American underground newspaper (1967–1974)

The Chicago Seed was an underground newspaper published biweekly in Chicago, Illinois, from May 1967 to 1974; there were 121 issues published in all. It was notable for its colorful psychedelic graphics and its eclectic, non-doctrinaire radical politics. Important events covered by Seed writers and artists were the trial of the Chicago Eight, Woodstock, and the murder of Fred Hampton. At its peak, the Seed circulated between 30,000 and 40,000 copies, with national distribution.

== Publication history ==
After attending the March 1967 Underground Press Syndicate (UPS) gathering held in Stinson Beach, California, artist Don Lewis and Earl Segal (a.k.a. the Mole, owner of the Mole Hole, a local head shop) launched the Seed and joined UPS. The paper also later became a subscriber to the Liberation News Service.

Lester Dore took over the art direction when Don Lewis moved to New York to work for Screw magazine. Disagreements between Lewis and Segal led to the Seed's purchase by Harry Dewar, a graphic designer, and Colin Pearlson, a photographer, who thought it had commercial potential.

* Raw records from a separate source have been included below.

Each row is where one point has got to under a steady rotation. How many steps took it there?
The counts run from 0 to 465.
[154 137  98 146  98 157 116  98 142 115 148  98 111 141 152 120 124  89
 132 184 129 111  95 194 132 123 168 132 107 167 126 145  94 167 139 101
 124 133 159 122 156  68 113 133 128 147  89 121 152 106 144 110 130 163
 127 118 127 126 114 112 196 171 121  90 104] => 448
[116 112 128 128  72 174  95  94 145 108 161 111 126 129 147  98 119  72
 143 169 129 102 103 197 120 123 176 131 153 152 144 165 104 153 120  62
 134 140 126 126 161  95 114 130 115  94 111 128 154 122 138 122 155 152
 149 124 130 111 112 110 158 160 126 100 119] => 411
[170 108 115 136  76 175 135 117 130 124 137 118 111 112 159  96 135  63
 134 163 153  97 107 181 147 117 166 139 118 126 119 144  72 166 130  66
 122 153 131 144 158  96 144 120 127  97 104 141 172 110 140 133 130 166
 134 152 165 150 132 120 161 158 130 102 107] => 13
[125 123 110 130  95 171 106  97 154 124 150 110 103 137 132 114 110  87
 148 163 117 110 106 196 124 132 170 153 114 158 117 151 118 156 123  90
 120 135 173 121 164  75  83 110 113 140  87 141 138 127 145 115 139 166
 131 126 121 106 101 103 174 191 123 101 119] => 141
[151 131 120 148 116 171 147 121 144 101 146  83 139 126 154  97  95  95
 133 170 144 100 114 194 117 131 165 139 153 135 130 145 104 122 160  71
 111 162 123 138 153  63  95 131 109 116  96 155 155 132 166 110 137 163
 148 146 149 114 111 100 119 172 123 136 101] => 354
[128 110 122 153  95 168 123  97 110 135 129 123 114 138 153 131  99  83
 138 173 125 132 108 195 135 114 168 137 124 128 150 145  93 160 169  79
 146 155 154 129 169  92 128 116 114 134 101 143 175 102 130 116 116 173
 110 130 153 113  94 101 175 178 169 116 128] => 365
[134 159 113 160 129 145 105  97 119  93 136  88 156 123 156 116  97  60
 126 157 130  88 104 167 107 119 175 127 125 157 120 158 112 154 135  83
 159 151 127 120 147  79 128 133 127 101 100 147 160 104 154 115 149 183
 130 137 160 109 110 102 147 169 141  97 129] => 273
[136 118 114 115  84 190  90 107 113 101 152  90 112 125 140  92 128  41
 136 177 140 111  91 165 144 121 163 153 152 145 115 150 116 168 116  77
 135 136 129 128 159 111 125 107 140  89 133 118 145 135 137 131 143 143
 157 161 141 118 119 116 150 173 115 104 129] => 101
[116 120 115 126 124 164 119  94 105 117 129  84 124 109 162 105  87  84
 135 175 119 145 113 164 120 145 158 148 150 140 119 139 129 156 151  93
 140 151 133 126 152  75 103 115 104 127  92 154 131 123 148 100 125 156
 139 169 139 103  76  95 155 202 161 105 122] => 305
[150 126 126 161 132 157 124 126 100 123 124  86 127 105 190 110  93  89
 122 188 118 121 110 178 147 134 159 133 139 140 131 141 111 164 150  89
 125 169 139 127 135  70 131 131 107 152  93 135 163 112 144 101 110 162
 109 144 159 146 114 103 173 172 160 106 119] => 394
[134 163  94 149 111 177 106  75 132 103 152  89 129 117 121 133 113  73
 127 157 106 102  99 177 135 119 146 118 137 148 125 175 105 151 127 106
 146 142 144 104 153  56 114 112 140 130  96 150 134 129 148 107 128 179
 132 141 137  98  95 102 149 193 143 102 139] => 27
[134 151 122 154 103 168  98 117 129  98 158 110 130 105 158 101 101  59
 136 148 108  81 109 187 113 119 178 116 154 151 130 168 112 168 106  79
 131 140 142 115 134  73 108 132 109 130  92 136 144 124 154 111 143 169
 125 116 138 108 111  97 142 170 132 111 130] => 385
[156 127 103 137 109 174 115 123  93 101 145  93 119 119 164 111 130  62
 132 192 131  98 104 165 144 106 161 170 124 144 126 141  95 181 129  63
 144 141 122 134 148 103 139 132 137 115 114 103 162 118 130 131 129 156
 135 158 169 134 121 126 175 168 106 100 121] => 98
[150 144 120 141 123 156 116 133 112 131 126  82 117 147 136 112  82  68
 120 169 142 116  95 160 147 127 147 158  98 155 110 148 126 167 159  66
 141 146 163 124 179  94 124  97 140 117 104 134 174 137 160 108 123 186
 122 160 156 118 104 127 136 173 144 113 128] => 427
[158 122 118 126 110 175 133 136  92 109 140  87  95 165 138 100 103  79
 139 202 155 118  90 182 150 134 152 128 125 143 133 144  97 151 164  72
 138 150 143 127 162  98 119 116 136 119 117 130 177 123 158 112 115 164
 113 144 155 145 128 122 145 160 147 120 115] => 400
[152 119 119 145 120 179 105 138 114 138 128 101 101  91 161 100  93  56
 136 169 114 115 104 161 160 145 145 149 127 129  96 156 122 179 119  90
 131 162 145 118 144  89 131  95 119 121 108 140 150 122 143 104 115 167
 118 164 157 132 109 120 156 183 159  98 144] => 36
[171 112 134 139  99 186 118 157 128 123 146 102 111  99 166  77 109  56
 142 162 126  99 110 171 139 137 154 159 127 138 110 157  99 163 119  59
 129 151 132 147 152  91 122 104 109 107 108 138 154 118 141 126 128 141
 128 162 142 148 119 127 148 168 118  99 113] => 346
[145 145 124 151 117 174 126 105  93  96 132  70 135 139 163  98 104  66
 110 175 151 109  86 177 166 133 151 113 179 143 133 149 129 157 140  84
 111 147 158 126 150  86 119 121 129 118 111 138 163 140 165 129 136 147
 130 145 161 129 127  79 128 171 138 127 117] => 239
[122 134 102 121 124 166  96 106 145 118 132  92 128 123 157 108 125 102
 141 187 114  90 108 191 135 153 167 141 151 150 130 130 115 146 130  90
  93 159 131 116 138  74 101 140  93 129 100 126 162 126 143 110 135 159
 161 150 144 112  97  93 180 182 130 124 137] => 442
[143 136 106 112 114 189 123 122 131 112 146  91 131 121 131 107 128  78
 121 154 130  81  94 177 151 116 141 156 147 147 139 163 104 156 125  62
 105 152 123 101 163  87 117 114 129 116 105 127 152 153 147 123 130 176
 161 177 152 116 101 115 119 192 119 141 125] => 378
[125  97 124 122 140 174 120 109 132 115 126  86 122 100 158 106 107  77
 151 160 121 103 100 181 128 138 160 152 155 126 117 147 124 148 119  88
 119 183 131 110 130  76 118 103 109 123 104 144 134 134 152 114 141 176
 145 153 154 116  97  94 151 199 154 132 126] => 193
[159 159 103 161 114 176 122 135 102 116 138  97 137 131 145 123 114  79
 116 168 115  95 110 164 148 114 136 160 124 147 147 157 100 156 157  57
 139 134 148 138 181  88 118 117 126 131 104 135 182 126 133 129 111 148
 133 172 136 119  96 111 139 196 108 128 140] => 181
[129 169  97 150 106 176  99 100 122 108 158 103 142 102 136 117 114  71
 121 162  99  94 112 183 126 127 153 109 148 145 146 170  92 154 131  85
 139 132 128 114 151  65 107 136 113 123  94 148 149 119 140 112 124 156
 139 151 129 104  95  96 152 185 133  98 147] => 25
[109 131 110 110 118 174  92 111 120 119 149  97 124  97 135 112 119  83
 141 176  98  97 111 171 133 142 150 135 142 139 133 164 106 156 129  77
 133 159  98  98 147  78 119 122 111 109 100 131 144 126 134  97 121 173
 151 170 146 110  84 121 151 187 159  97 149] => 221
[113 128 109 120 121 170 101 119 139 119 130  99 133 133 161 101 129 101
 143 187 120  89 108 199 128 152 174 135 159 148 143 132 114 149 128  74
 100 158 133 123 136  80  98 143  92 120 100 126 170 127 146 116 140 158
 155 147 140 114 101  88 176 180 135 131 134] => 441
[125 126 111 118 115 157 115  98 142 105 147  85 140  93 176  98 116  97
 130 161 122 106 102 176 114 130 169 147 155 159 140 150 111 154 129  74
 111 152 103 115 143  74 108 141 100 125  90 128 136 133 142 113 147 160
 162 166 133 110  88 107 155 182 129 125 103] => 108
[153 118 124 118 119 169 138 133 113 124 138  92 119 131 145 114 112  90
 125 167 136 106  95 167 139 110 147 159 105 155 142 164  93 152 153  43
 137 156 126 111 176  89 132 108 139 119  99 122 167 130 145 116 125 183
 130 173 144 140  95 144 127 178 145 116 102] => 68
[142 126 113 109 105 189 110 139 114 120 144 103 123 128 140 100 133  70
 126 159 128  84  84 178 149 125 136 139 146 153 155 171  93 158 127  47
 125 141 133 110 169 102 117 107 128 105 110 126 174 135 142 132 129 155
 141 168 127 135 102 115 130 187 133 134 130] => 376
[153 117 121 119 109 167 123 127 121 131 137  80 110 140 135 117 108  84
 128 174 134 113  86 164 149 120 133 155 105 158 136 170  90 155 157  57
 136 154 137 112 180  86 131  99 146 113 108 130 163 130 142 114 121 175
 132 170 136 141  96 143 139 177 147 108 107] => 67
[151 152  98 135  82 182 118 106 131 140 142  98 103 135 127 109 121  80
 107 175 125 118  99 174 175 141 135 114 132 143 124 155  91 161 143  92
 114 131 167 116 175  74 114 102 126 131  91 149 164 125 148 115 110 149
 123 161 130 139 111 106 149 179 137  97 132] => 176
[164 144 139 171  96 167 121 142 119 122 141 106 126 119 177  83  90  63
 112 163 134 101 118 170 153 127 166 132 139 142 116 157 121 170 128  60
 114 141 156 136 159  89 124 124 109 122  97 139 172 121 161 117 127 150
 113 142 145 139 136 111 144 147 122  94 115] => 235
[139 149 119 152 116 189 106 122 110  96 154  85 127 122 124 110 107  43
 134 173 114 101 114 161 134 127 148 154 134 132 109 165 115 149 119  76
 162 142 134 135 161  84 119 107 132  90 120 155 142 131 148 116 134 161
 126 157 152 112 112 114 131 186 116  94 143] => 186
[150 155 114 166 112 162 118 120 150 103 146  95 142 113 164 110  92  92
 136 173 120  94 115 193 108 143 172 127 151 140 139 141  99 133 154  75
 124 157 118 138 147  65 100 143  89 115  97 141 168 119 151 106 126 148
 147 142 135  99 111 106 147 169 132 132 130] => 356
[144 158 106 153  86 181 107  87 144  97 162  82 121 126 138 104 113  64
 122 180 126 109 115 170 134 124 163 160 140 148 100 149 113 150 121  88
 129 126 137 141 163  76 110 133 126 109 111 141 138 135 146 119 143 144
 152 152 148 101 119 111 156 171  88  87 119] => 297
[166 133 105 138 120 172 127 119 102 113 135  61  99 136 148 109 106  76
 128 203 154 116  84 173 167 137 137 119 127 142 112 146 104 165 154  99
 126 162 139 117 148  80 135 105 140 120 112 126 158 117 157 105 107 165
 121 156 167 149 130 124 162 167 156 105 116] => 398
[152 124 109 122 111 166 115 128 121 129 139 131 102 114 164 105  97  75
 124 141 125  93 100 184 143 118 162 147 119 149 131 149 115 188 126  72
 106 152 160  93 152  88 116 107 118 154  77 118 154 128 157 107 124 185
 126 143 146 113  97 103 142 177 150 140 121] => 229
[126 132  91 109 100 178 118  93 134  97 150 113 104 135 122 110 135  83
 140 171 125 100 114 193 123 134 168 132 128 149 113 150 103 157 111  97
 118 131 156 107 142  65  89 127 124 134  85 144 133 126 162 113 138 176
 133 129 141 112 106  92 164 183 124  98 123] => 139
[134 132 129 152 119 184 113 115 123  97 149  77 127 124 130 112 110  47
 144 158 120  93 103 163 125 123 155 150 131 136 104 176 112 144 117  79
 165 157 133 133 158  80 123 106 136  89 124 154 138 127 149 124 139 170
 129 150 153 125 111 120 140 190 114  91 132] => 187
[149 123 100 143 124 166 115 113 107 119 133 108 115 130 144 134 125  70
 149 167 113 105  93 182 135 111 144 144 102 153 134 164  98 169 138  92
 152 157 160 117 155  79 124  98 138 144  97 133 149 108 132 120 126 177
 108 138 137 137 100 110 175 206 145 107 124] => 338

The Seed was edited for several years by Abe Peck, who started as a staff writer in late 1967. He became editor soon afterward, and led the paper toward the Yippies (Youth International Party), a group that planned surrealistic-oriented events for the 1968 Democratic National Convention. Despite a split with Abbie Hoffman and Jerry Rubin over tactics and transparency, Peck and other Seed staffers appeared in Lincoln Park throughout the August 1968 demonstrations.

Skeets Millard, a young photographer and community organizer who was publishing the Chicago edition of Kaleidoscope, joined the Seed staff in 1969, at a time when all of the original founders were gone and there was no one working on the paper who had been there more than 12 months; Mike Abrahamson was running the paper in Abe Peck's absence. Among the staff writers were Marshall Rosenthal and Eliot Wald.

While supporting various movements, the Seed remained independent of organizational affiliation. Although the paper was far left-leaning, it was known for its independence and impartiality on left-wing issues, not subscribing to a particular ideology, which was unusual for the time. The Seed grew increasingly radical, however, and Peck left the paper in 1970.

== Design aesthetic and production process ==
The paper was known for its colorful printing, artwork and comix, with Skip Williamson, Jay Lynch, Jim Roslof, Robert Crumb, Karl Heinz-Meschbach, Paul Zmiewski, Peter Solt, and other Sixties artists contributing to the publication's unique look:

"Covers ... favored bold images that told a bigger story instead of everyday photos.... The inside could be just as striking, featuring poster-size pullouts with Day-Glo ink, gradient backgrounds, a wealth of major-label music ads, and intricate drawings".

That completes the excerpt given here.